One gap that you may encounter is around “pilot light” systems, such as AD or DNS. You can’t run VMs in your DR VDC so you can’t replicate AD up to it in case of a failover. If you have a regular VDC that’s not a big deal as you can just have an AD server there but if you’re only using vCHS-DR then it’s something to consider. The other option would be to use “cross connect” between the DR VDC and existing equipment in the vCHS-hosting datacenter, but that’s not a common situation.
Another common question is around seeding VMs in vCHS. Obviously the time to do the initial sync up depends on the size of the VMs and your connection (private or Internet VPN). vCHS-DR also gives you the option to ship them a seed disk to speed that process up.

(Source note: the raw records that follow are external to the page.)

Below is a small trained network, with its code and all its weights. Each question gives an input and a class and asks what happens when units are switched off, that is, made to give their printed mean instead of their output.

import numpy as np


def w(rows, s, z=0):
    codes = np.array(rows[::2]) - 128.0
    scale = np.full(codes.shape[1], s)
    scale[-1] = z or s
    return codes * scale


def f(y):
    return y / 2 * (1 + np.tanh(0.7978845608 * (y + 0.044715 * y**3)))


def log_softmax(a):
    a = a - a.max(-1, keepdims=True)
    return a - np.log(np.exp(a).sum(-1, keepdims=True))


def net(x, mask):
    res = np.array(x, float).reshape(1, 4) / 4 @ E
    y = f(res @ A[0][:, :-1].T + A[0][:, -1])
    res = res + np.where(mask, y, B[0][:, -1]) @ B[0][:, :-1]
    return log_softmax(res[-1] @ U[:, :-1].T + U[:, -1])


A, B = {}, {}
E = w([
[51,250,88,115,111,126,184],'x0',
[82,99,3,106,217,168,73],'x1',
[190,162,109,20,62,175,145],'x2',
[175,52,68,165,76,169,221],'x3',
],0.008)
A[0] = w([
[177,64,117,76,126,135,58,163],'neuron 1',
[130,100,152,193,101,133,171,116],'neuron 2',
[187,79,171,24,103,153,106,205],'neuron 3',
[114,178,63,107,130,127,153,97],'neuron 4',
[182,170,142,26,79,119,175,133],'neuron 5',
[51,165,151,251,161,110,148,200],'neuron 6',
[36,223,65,105,132,137,182,164],'neuron 7',
[176,58,123,160,116,126,211,193],'neuron 8',
[162,103,125,149,73,160,189,171],'neuron 9',
[134,196,43,96,125,145,158,204],'neuron 10',
[117,139,160,230,137,112,178,243],'neuron 11',
[195,145,158,54,98,107,148,121],'neuron 12',
[147,37,31,124,169,122,87,123],'neuron 13',
[101,143,118,141,177,139,64,162],'neuron 14',
[177,150,236,36,132,128,16,182],'neuron 15',
[115,133,133,123,151,125,147,61],'neuron 16',
[153,194,129,88,52,132,164,163],'neuron 17',
[55,159,212,192,202,99,1,160],'neuron 18',
[131,156,136,123,121,176,123,85],'neuron 19',
[166,92,76,92,128,153,101,203],'neuron 20',
[87,221,83,147,111,121,196,183],'neuron 21',
[82,172,136,139,136,98,148,202],'neuron 22',
[127,154,110,84,110,143,157,191],'neuron 23',
[180,135,178,102,91,127,154,200],'neuron 24',
[80,88,45,145,162,146,129,230],'neuron 25',
[138,213,181,114,107,153,175,251],'neuron 26',
[120,181,212,116,89,92,100,143],'neuron 27',
],0.011,0.0029)
B[0] = w([
[197,150,101,212,95,164,122,185],'neuron 1',
[100,98,123,152,84,81,199,167],'neuron 2',
[177,166,150,193,72,172,61,202],'neuron 3',
[122,165,64,102,133,100,117,165],'neuron 4',
[102,147,193,48,85,171,34,196],'neuron 5',
[230,56,207,112,137,136,91,226],'neuron 6',
[176,166,8,62,116,66,170,220],'neuron 7',
[34,90,100,179,69,77,153,202],'neuron 8',
[50,106,127,117,93,96,105,185],'neuron 9',
[96,174,37,94,128,94,88,192],'neuron 10',
[172,53,136,134,100,102,213,197],'neuron 11',
[122,139,192,99,87,159,85,178],'neuron 12',
[126,81,76,233,202,209,128,208],'neuron 13',
[105,123,114,126,206,98,96,181],'neuron 14',
[95,253,127,208,76,57,230,221],'neuron 15',
[144,131,129,125,131,134,121,125],'neuron 16',
[105,112,150,31,117,188,79,186],'neuron 17',
[105,170,243,103,239,14,90,249],'neuron 18',
[125,136,123,113,117,134,134,129],'neuron 19',
[156,139,123,176,153,211,139,175],'neuron 20',
[195,119,36,73,90,106,169,201],'neuron 21',
[196,126,134,114,142,128,161,171],'neuron 22',
[114,156,107,85,107,137,98,159],'neuron 23',
[93,119,178,127,77,144,115,182],'neuron 24',
[87,72,91,117,212,158,95,212],'neuron 25',
[137,133,145,62,137,210,204,188],'neuron 26',
[120,163,159,133,171,180,249,183],'neuron 27',
],0.021,0.012)
U = w([
[181,172,147,201,95,143,90,138],'0',
[154,74,160,125,222,59,67,4],'1',
[98,102,93,182,205,200,92,174],'2',
[79,164,167,94,78,198,84,93],'3',
[155,171,53,51,139,109,115,190],'4',
[70,1,136,153,93,71,142,194],'5',
[190,113,173,93,122,134,175,67],'6',
[109,218,199,142,205,63,149,110],'7',
],0.0092,0.0017)

Each question gives the input, the list of numbers given to net, and the class t.
The units are the neurons (one row each of A and B). Each row of codes is followed by its name. A weight is (code - 128) times the scale printed after its matrix; where a second scale follows, it is the last column's (A, B and U).
mask holds one flag per neuron, in row order. A switched-off neuron (its flag False) gives its mean, the last column of its row in B, instead of its output. The means were averaged over made-up inputs and are rounded, as every weight is.
A unit's drop is (log p(t) with every unit on - log p(t) with that unit switched off) / (log p(t) with every unit on - log p(t) with every unit switched off).
The circuit of an input: a set's keep is (log p(t) with only the set's units on - log p(t) with every unit switched off) / (log p(t) with every unit on - log p(t) with every unit switched off). Starting from the 12 units with the biggest drops (on a tie, the unit counted first), units are removed one at a time, each time the one whose removal leaves the highest keep (on an exact tie, the one counted first), for as long as the keep stays at least 0.8.
units of the circuit, in order: the units of the circuit, biggest drop first
unit that matters most: the unit with the biggest drop
top k neurons: the k neurons with the biggest drops, biggest first
drop of u: that unit's drop, to one decimal
input [-1,0,1,-1], class 0: units of the circuit, in order -> (neuron 18; neuron 25; neuron 7)
input [7,1,-8,6], class 5: unit that matters most -> neuron 11
input [3,8,-1,0], class 2: top 4 neurons -> (neuron 13; neuron 25; neuron 15; neuron 20)
input [0,3,5,-5], class 7: top 2 neurons -> (neuron 15; neuron 21)
input [-5,-2,7,-3], class 3: top 2 neurons -> (neuron 5; neuron 12)
input [7,2,-8,5], class 4: top 3 neurons -> (neuron 7; neuron 21; neuron 18)
input [-4,2,5,-6], class 0: top 2 neurons -> (neuron 3; neuron 1)
input [7,0,-7,5], class 4: top 2 neurons -> (neuron 7; neuron 21)
input [-3,3,0,-3], class 7: top 2 neurons -> (neuron 18; neuron 6)
input [-1,8,7,-7], class 0: top 4 neurons -> (neuron 15; neuron 1; neuron 3; neuron 20)
input [1,-5,-3,-2], class 6: top 4 neurons -> (neuron 11; neuron 6; neuron 26; neuron 14)
input [-8,-4,0,-3], class 7: top 2 neurons -> (neuron 15; neuron 18)
input [-6,5,3,0], class 2: drop of neuron 13 -> 0.2
input [-3,2,-3,8], class 5: units of the circuit, in order -> (neuron 8)
input [-3,1,6,0], class 3: drop of neuron 1 -> -0.1
input [-3,6,-4,1], class 2: drop of neuron 13 -> 0.5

That question depends greatly on what you’re looking to achieve. If you’re a small environment or one that has a select number of VMs they want to protect then it can work well. If you’re larger and want an all-in-one solution for virtual machine DR you may be underwhelmed until the system is more robust…and you can bet VMware is working hard on that. This is v1.0 and it does what it promises well.
In my opinion, pricing is very reasonable given that you get a DR target site without any real management. It integrates well in to existing environments but has some obvious gaps around replication efficiency, orchestration, and base infrastructure VMs.
While the new offering is very much a v1.0 it’s solid and is applicable to the customers that we’re seeing ask for an off-site/hybrid DR solution. Conversations around “getting out of the datacenter business” are coming much more common, especially with smaller customers. The first thing they want to remove is the secondary site that rarely gets used but costs them a lot of money. This is the perfect solution for that and I think it could quickly become the “gateway drug” that lets them move their primary datacenter workloads to a standard vCHS instance.
This isn’t the first DRaaS offering that’s out there. A number of service providers provide solutions built on Zerto and other tools. There are pros and cons to each. While they may provide more efficient replication and performance they are not always as “polished” as vCHS and pricing can be more confusing. That’s why I think that VMware priced this as reasonably as they did…to hook customers on the vCHS/hybrid model. Let them dip their toes in first with DR that won’t impact production so they get used to it and then work to bring the rest of the workloads over.